The Senate Wednesday constituted a seven member Committee to consider President Muhammadu Buhari’s request for approval of over N2 trillion for the issuance of promissory note.
President Buhari said that the approval of the promissory note would enable government to offset inherited local debts and bond issuance to civil servants as well as contractors.
The setting up of the committee followed an Executive Communication by President Buhari to the Senate on the matter.
Senate Leader, Senator Ahmad Lawan, read the communication at plenary which sought ” the approval of a Promissory Note programme and a Bond Issuance to settle inherited Local Debts and Contractual Obligations.”
Promissory Note is a financial instrument that contains a written promise by one party (the note’s issuer or maker) to pay another party (the note’s payee) a definite sum of money, either on demand or at a specified future date.
Lawan suggested that the Senate refer the matter to the appropriate committee to deliberate.
Deputy Senate President, Senator Ike Ekweremadu disagreed and suggested that an ad-hoc committee be set up to consider the request.
Ekweremadu said, “People are depending on our approval of these funds. There are a number of issues involved. Some are the pensions, some have to do with salaries, subsidy and then some are for payment to states.
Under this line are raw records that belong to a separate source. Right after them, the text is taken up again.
Every row gives one point. Each copy is the shape, with its points in the same order, turned, moved and blurred by noise. Is it also mirrored, or only turned?
In the rows, zero is written as 128.

Shape (7 x 2)
[[180 155]
 [101 161]
 [170 141]
 [119 133]
 [125 170]
 [ 86  57]
 [192 132]]
Copy 1 (7 x 2)
[[152 199]
 [ 88 148]
 [148 186]
 [124 142]
 [100 174]
 [154  61]
 [169 194]]
Copy 1 is: only turned
Copy 2 (7 x 2)
[[189 112]
 [139 172]
 [169 112]
 [128 147]
 [166 169]
 [ 51 116]
 [179  91]]
Copy 2 is: only turned

Shape (7 x 3)
[[ 79 142 182]
 [135 116 128]
 [172 129  50]
 [115 134  99]
 [ 46  86 101]
 [183  66 113]
 [164 135 138]]
Copy 1 (7 x 3)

“In view of the multi-dimensional nature of the issues and the controversy regarding borrowing money to fund recurrent items which is forbidden under the Fiscal Responsibility Act, what we should do on the matter is to set up an appropriate ad-hoc committee to be able to look at this together and see which of them that can be recommended to the Senate for approval.
“While the other ones that are technically deficient or are controversial will now be sent back to the Executive for them to decide what to do depending on what that committee will recommend because under the Fiscal Responsibility Act, there is no way you can borrow money to finance a recurrent item.
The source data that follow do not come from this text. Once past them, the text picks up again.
Every row gives one point. To make a cloud, some directions were put in groups of two or more. Within a group, all points are equally far from the middle, so they leave a hole (a ring in 2 directions, a hollow ball in 3). The other directions are filled evenly. Then the cloud was stretched, turned, moved and blurred a little. How many holes are there, and how many directions does each take, smallest first?

Cloud (15 x 2):
[[-0.47 -0.19]
 [ 0.44 -0.42]
 [ 0.33  0.37]
 [-0.47  0.24]
 [ 0.30 -0.53]
 [ 0.41 -0.45]
 [ 0.56 -0.08]
 [ 0.34  0.36]
 [-0.51  0.04]
 [ 0.52 -0.26]
 [ 0.52  0.12]
 [-0.10 -0.54]
 [-0.26  0.45]
 [-0.51  0.09]
 [-0.06 -0.56]]
Holes: 1 (2)

Cloud (22 x 3):
[[-0.46 -0.04 -0.32]
 [-0.56  0.47 -0.31]
 [ 0.09  0.39 -0.19]
 [ 0.03 -0.39 -0.12]
 [ 0.26  0.26 -0.31]
 [-0.13  0.68 -0.26]
 [-0.41 -0.39 -0.20]
 [ 0.71  0.24  0.35]
 [-0.28  0.49  0.00]
 [ 0.11 -0.09 -0.54]
 [ 0.20  0.30 -0.25]
 [ 0.41  0.13  0.11]
 [-0.20  0.05 -0.72]
 [-0.50 -0.03 -0.78]
 [ 0.03  0.60  0.16]
 [-0.26  0.47 -0.46]
 [ 0.69 -0.24 -0.01]
 [-0.49 -0.30 -0.39]
 [-0.13  0.84 -0.13]
 [-0.75  0.66 -0.03]
 [-0.12  0.54  0.26]
 [ 0.10  0.52 -0.20]]
Holes: 0

Cloud (26 x 4):
[[ 0.24  0.05 -0.25 -0.16]
 [ 0.11  0.12  0.12 -0.28]
 [ 0.32 -0.64 -0.14 -0.46]
 [-0.17  0.21  0.83  0.56]
 [-0.40  0.36 -0.61 -0.25]
 [ 0.37  0.23  0.45  0.46]
 [-0.42  0.51  0.36 -0.11]
 [ 0.05  0.34 -0.46  0.24]
 [ 0.29  0.18  0.33  0.76]
 [-0.20  0.59  0.75 -0.07]
 [ 0.47  0.66  0.52 -0.29]
 [ 0.75 -0.57  0.33  0.05]
 [-0.15  0.02  0.22  0.49]
 [ 0.43 -0.06  0.41  0.57]
 [-0.30  0.09  0.00 -0.04]
 [-0.66  0.40 -0.46 -0.25]
 [ 0.05  0.66  0.56 -0.35]
 [ 0.50  0.32  0.35 -0.13]
 [ 0.00 -0.24  0.85  0.16]
 [ 0.23 -0.05 -0.39 -0.80]
 [ 0.28 -0.24  0.30  0.31]
 [ 0.38  0.02  0.06 -0.12]
 [-0.04  0.55  0.13  0.57]
 [-0.49  0.38  0.56 -0.12]
 [ 0.18 -0.14  0.15  0.22]
 [-0.18  0.41  0.07  0.57]]
Holes: 0

Cloud (49 x 6):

“We need to set up an appropriate committee so that we are able to look at these things efficiently and be able to advice this Senate which of them that should be approved within the ambits of our law and the ones which we need to further dialogue with the Executive.”
Senator. Yahaya Abdullahi (Kebbi) in his contribution recalled that “during recession, this Senate recommended to the Executive among other things that all outstanding contracts, particularly local debts that the government should endeavour to as much as possible to settle them. We need to settle these debts so that some of these firms can start employing labour.”
Senate President, Abubakar Bukola Saraki named Senator Francis Alimikhena (Edo North) as chairman of the committee.
Other members are Senators Samuel Anyanwu, PDP, Imo East; Shehu Sani, APC, Kaduna Central; Emmanuel Paulker, PDP, Bayelsa; Danjuma Goje, APC, Gombe Central; Rafiu Ibrahim, APC, Kwara South and Monsurat Sunmonu, APC, Oyo Central.
President Buhari, had in March, written to the Senate, seeking for the approval of a promissory note programme and a bond issuance to resettle inherited local debts and contractual obligations.
President Buhari explained the obligations which he believed establishment of the promissory note and bond issuance will clear long standing obligations inherited by his administration include: a) Unpaid obligations to pensioners, salaries and promotional arrears of civil servants. b) Obligation to petroleum marketers. c) Contractors and suppliers debt. d) Unpaid power bills and obligation from tariffs reversal in 2014. e) Export expansion grant IMBET. f) Judgement debt; and g) Refunds to state government for projects undertaken on behalf of federal government.
He noted that the decision to seek the approval of the Senate is that of the Federal Executive Council, in fulfilment of the Fiscal Responsibility Act.
The letter read, “I wish to convey the resolution of the Federal Executive Council, FEC, requesting the National Assembly to pass a bill to effect the promissory note and bond issuance programme to clear the long standing obligation inherited by this administration.
“The promissory note and bond issuance programme become imperative to clear all the obligations, which include unpaid issuance obligations to pensioners, salaries and promotional arrears to civil servants, obligations to pay oil marketers, contractors and suppliers.”